There's several features that differentiate Chicken Nugget from clients you may have used in the past. A service called Twishort allows you to post tweets longer than 140 characters. If you encounter one of these messages, pressing Control+Windows+Enter displays the entire message. Tweetmarker is a service that will sync your timeline across multiple apps. In short, if you also use an app on your phone such as Tweetlist for iOS or Tweetings for Android which also support this feature, you can seamlessly move from one client to another and retain your position.
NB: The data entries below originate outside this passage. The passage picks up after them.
The rows below come in pairs that one turn or mirror swaps. Which row does each named row swap with?
The rows were stretched afterwards, more along some directions than others.
lota: [-11.9   8.0  -8.5   8.0 -17.4 -17.7  -1.9 -25.8 -19.1  -5.0  -8.9  12.7
  -9.6  -5.8  -1.4  28.0  11.3   1.9  14.3]
nudos: [-45.4  -1.5  23.7  -8.5   6.9   3.6 -26.1   4.4 -11.2  -5.5   4.9  20.8
  -5.2  12.1 -29.8   4.3 -26.6   0.0   8.5]
Zupi: [-12.8  11.9  11.0 -17.3   2.4  -2.8  14.7  -0.4  -5.8  17.4   2.0  -5.0
 -17.3  41.7 -23.3 -13.3 -31.8   5.3 -11.3]
goti: [ 12.7 -10.1 -45.8 -19.5  11.1   6.4   4.7  -4.0   3.1  20.0   8.1 -18.4
   2.9   5.0  23.8   0.7   1.0   9.6  -7.2]
neku: [ -9.1  -1.0   4.0  15.2 -21.6 -19.0  -6.8  -7.5  -5.9  -0.3  38.3 -11.0
   2.7  15.6 -18.3  10.7  13.2  -9.5  -2.5]
neb: [-19.1  -0.2   9.8  17.8 -24.5 -20.3  -2.1   0.3  -9.3   9.3  41.6  -7.1
  -3.2  15.6 -29.5   9.1  10.8 -10.6  -0.6]
zupov: [-12.0  13.9  -6.7  12.1 -18.4 -13.2  -0.9 -27.9 -11.5 -11.2  -9.4  19.1
 -20.4  -2.4  -2.0  25.2   9.2  -1.7  14.9]
buve: [ 29.5   0.0  -7.1   4.7 -20.5 -12.6  11.1  20.5  16.5  -3.0  16.0   3.2
  -5.6   0.6 -13.9 -26.0  18.7   8.7  -3.3]
lub: [ 31.9   1.7 -14.1  -0.4  -9.9  -8.6  15.7  24.9  15.5   1.0   8.3   3.3
  -8.2  -2.1 -11.4 -24.1  11.7   4.7  -8.9]
vud: [  0.3   1.5  25.5   3.4   0.2   3.1  20.5  15.9  13.7  17.1   1.6 -15.1
  26.2   3.5   0.4 -10.3  30.2   2.5   7.3]
nis: [ -7.9   2.8  28.5  -2.0  -5.1  -3.3  10.0  19.9  18.3  21.7   3.9 -18.5
  26.7  -1.1  -7.3   4.9  16.6   1.6   5.0]
kepa: [  0.8 -11.7 -24.0  -9.3   2.2  -1.8   5.5   6.7  -6.2  21.3  14.8 -11.6
   7.6  -1.6  23.4  -5.0  -6.9   6.9   3.8]
sutes: [ 25.9   2.4  -6.1   1.6 -13.2 -12.0  10.6  27.1   7.5  -0.8   7.4   9.8
 -17.6  -1.3 -14.4 -25.5   8.0  10.1  -2.0]
dutom: [ 30.1  -3.4 -30.6 -10.7  13.9  -7.1  -1.7 -12.8  15.5 -29.6 -21.7   7.9
  13.6 -14.7  21.3   6.0   9.5  -2.3  19.3]
Pido: [ 25.0   9.7 -23.9   3.4  10.7  14.2  40.9 -23.6   0.7 -26.3  -7.7  18.8
 -21.1   9.1   7.2 -31.9   1.7  10.8 -16.7]
zino: [ -6.3 -13.0 -32.8 -12.4  12.5  -1.2  -9.3   2.9  -4.5  17.5   3.2 -13.4
   1.3  -4.5  26.2  12.8  -4.3   8.3  -2.0]
bos: [ 31.1  -7.3 -26.4  -4.5  15.8  -7.4   0.1  -9.3  11.3 -29.3 -23.6   5.8
  17.0 -13.9  27.1   5.4  12.9   2.9  19.0]
tun: [ -9.3  -8.3 -33.7 -14.2   9.3   1.9  -3.5   1.5  -1.0  25.0  13.7 -12.0
   3.1   2.2  15.5   4.7  -7.5   5.8   6.9]
bar: [-12.1   9.0 -27.9 -23.4  -6.1  -9.6   3.8 -24.7 -22.4  14.2  11.9 -21.4
 -20.0  -3.1 -10.8   5.6   5.5 -17.6  13.1]
zeg: [-40.8  -7.6  23.8 -10.3  10.4  -0.3 -32.1   5.4 -12.5  -3.5   7.3  19.5
  -4.8   6.8 -25.2   2.0 -23.3   1.8   7.0]
sedo: [ 24.0   0.9  -9.9  -6.9  -6.5  -5.7   5.1  26.3   8.7   4.7   8.7   5.9
 -16.8   3.9 -20.3 -26.0   2.1   5.5  -3.7]
bemet: [ -5.2   9.0 -18.3   3.7  -6.7  -6.2  -7.7 -28.9 -10.8  -4.3  -5.9  13.2
 -22.5   9.3   2.5  26.8  16.2   1.6   6.6]
sez: [ 21.5   7.9 -11.4  -3.7   9.1  20.7  29.2 -20.4  13.8 -26.8 -10.7  17.1
 -19.4   6.2   4.5 -24.4  -3.1   0.8 -17.4]
miba: [ -1.7 -13.3 -33.4 -10.8  17.9   1.6 -11.4  -2.3  -5.2  22.1   7.4 -19.3
  -0.2  -0.9  22.3  -2.6  -7.1   6.9  -7.9]
fon: [ 30.7  -2.9 -27.6  -6.2  11.3  -4.5  -1.5 -12.1  13.5 -31.1 -24.3   4.1
  18.3 -10.6  21.5   2.6  12.6   0.3  18.7]
voso: [-16.3   7.9 -25.1 -23.4  -3.6 -13.1   6.3 -19.8 -20.4  15.7  21.2 -18.9
 -21.3  -3.6 -14.3   4.7  -2.9 -19.6  10.1]
likud: [-14.6  -1.1   9.1  10.5 -20.8 -19.5  -7.4  -3.2  -9.7   3.9  35.8 -12.1
  -0.7  10.3 -26.4  13.7   3.1 -16.3   1.4]
sep: [-39.3  -6.8  25.8  -6.3   8.2   3.4 -25.8   8.9 -13.2  -6.2  -1.0  17.7
  -1.0   2.4 -20.0   1.3 -19.0   2.2   8.5]
Lifo: [-45.4  -4.5  26.6  -7.0   6.9   0.8 -27.6   1.0 -12.7  -3.5   3.8  22.4
  -7.0   6.6 -26.3  -2.9 -26.8  -3.0   9.6]
rav: [ -1.7   1.6  25.4   5.5   1.7  -1.7   8.7  14.0   9.6  21.7   3.7 -23.7
  20.5   2.2  -6.5  -8.9  31.1   3.5   3.0]
zor: [ 14.6  12.3  -7.1   4.3   9.1  11.8  32.4 -20.5   6.6 -26.2  -6.4  24.9
 -23.9   4.0   0.6 -17.9 -15.2   4.7 -12.3]
bisib: [  8.3  -2.5  22.4   4.2  -8.9  -0.2  12.1  11.2  10.3  21.3  -6.6 -24.7
  24.9  -3.9   5.0   2.2  32.9   8.4   4.9]
fizo: [-15.5  16.1  11.1 -12.5  -5.2  -8.2  19.2   4.9  -5.3  17.9   2.4  -4.5
 -13.4  42.3 -28.2 -13.0 -26.3   3.4  -4.3]
Teto: [ 14.7   4.6  -6.0   2.0   5.5   9.2  36.1 -14.9   4.7 -26.4  -9.5  20.3
 -15.5   6.5  -0.8 -29.1  -9.1  11.2  -9.1]
rines: [-10.2   2.6   8.1  17.1 -28.0 -18.9  -3.4  -1.4  -8.1   8.3  40.8  -6.5
   4.4  10.7 -24.5   9.2   8.4  -8.6  -3.9]
Zotu: [  3.6 -16.6 -32.6 -14.9  14.7  10.5  -3.0  -2.1  -9.1  27.4   9.4 -17.3
  -3.7  -3.6  21.2  -2.6  -4.2  13.5  -6.2]
Zim: [ 19.0   4.3  -8.4   8.9   3.1   9.4  35.6 -15.6   0.4 -29.2  -9.3  22.6
 -14.0   6.4   6.7 -27.0  -6.2   6.6 -12.0]
tar: [ 28.7   0.4 -29.8  -6.0  17.3  -7.3   1.0 -13.9   9.7 -31.5 -24.7   2.6
  11.2 -12.0  21.5   8.5   9.3   1.9  15.0]
mobel: [ -1.8   4.2  -4.5  13.2 -16.2 -19.6   1.1 -18.5 -14.9 -13.8  -7.7  15.4
 -16.3  -8.6   2.4  21.1  24.9   4.0  11.5]
Nesin: [ 26.0   1.7  -6.2  -3.1 -12.9  -7.3   3.8  23.9  14.6   0.8   8.9   6.3
  -5.3  -0.6 -13.6 -26.3  13.2   5.1  -5.5]
gez: [-10.0   7.3   0.1  14.1 -20.7 -17.8   0.1 -27.5 -11.3 -10.0  -8.9  12.5
 -13.4   0.7  -0.5  20.8  21.4   1.4   4.8]
Nomi: [-11.3   1.7  27.0  -3.8 -13.6   1.0   9.5  13.8  10.4  28.3   9.5 -19.4
  21.9   9.8 -14.5  -0.9  28.4   2.2   4.6]
digi: [-12.2   1.5  13.8  21.7 -26.9 -22.5   1.0  -5.8 -12.4   0.6  37.2  -8.3
   1.1   7.6 -20.5  11.7   7.7 -15.0   1.7]
nefu: [ -6.6   2.0  33.1   5.9 -16.8 -12.9  10.9  24.0   6.1  18.9   5.0 -22.4
  26.1  -3.3  -2.3   9.1  30.3   6.6  11.0]

lota is swapped with Teto
neku is swapped with Nesin
buve is swapped with rines
kepa is swapped with nefu
digi is swapped with sutes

The major differences for me however, had to do with stability and compatibility. While older Twitter clients served me well for a long time, they sadly aren't keeping up with many of the changes that Twitter is implementing. Deleted tweets is a good example of this, something The Qube does not recognize. I often see people replying to a tweet that no longer exists because it was deleted, which looks a bit odd out of context. Chicken Nugget also seems to be a bit more stable on my machine than other clients. The amount of updates in the first month of release should also be noted, as the developer has released several new versions to fix bugs and add user-requested features.
No Twitter client is perfect, and naturally there are areas that could be improved. Chicken Nugget includes sound packs to give audible cues of major events and actions. For those of you who manage multiple accounts, this becomes a bit annoying, as it is currently not possible to change sound packs on a per-account basis. Some additional functionality with Twitter lists would also be helpful, including a way to subscribe to other people's lists. In addition, it would be great to use third-party URL shorteners in tweets, since Twitter's own method does not always produce the desired results.
Beyond this, I look forward to seeing what other premium features can be added to make the client more valuable. With a flurry of Twitter apps for the iPhone and Android, there's a lot of great ideas out there to borrow from. Perhaps some of these can be implemented on the Windows client. By the way, Chicken Nugget is currently a Windows-only client, perhaps because more accessible solutions already exist for the Mac.
As someone who is pretty much a Twitter addict, Chicken Nugget is now my Windows client of choice. It's powerful enough to handle my demanding social media needs yet scalable enough to stay out of the way when I don't need to use it.
Chicken Nugget is available from Get Accessible Apps for $15. Coupons are often available as well.Category: Software
Here's wishing the developers fun and profit. I had trouble with the beta, but that's old news. Now if we could just get this new client to activate language switching in screenreaders, we'd have it made.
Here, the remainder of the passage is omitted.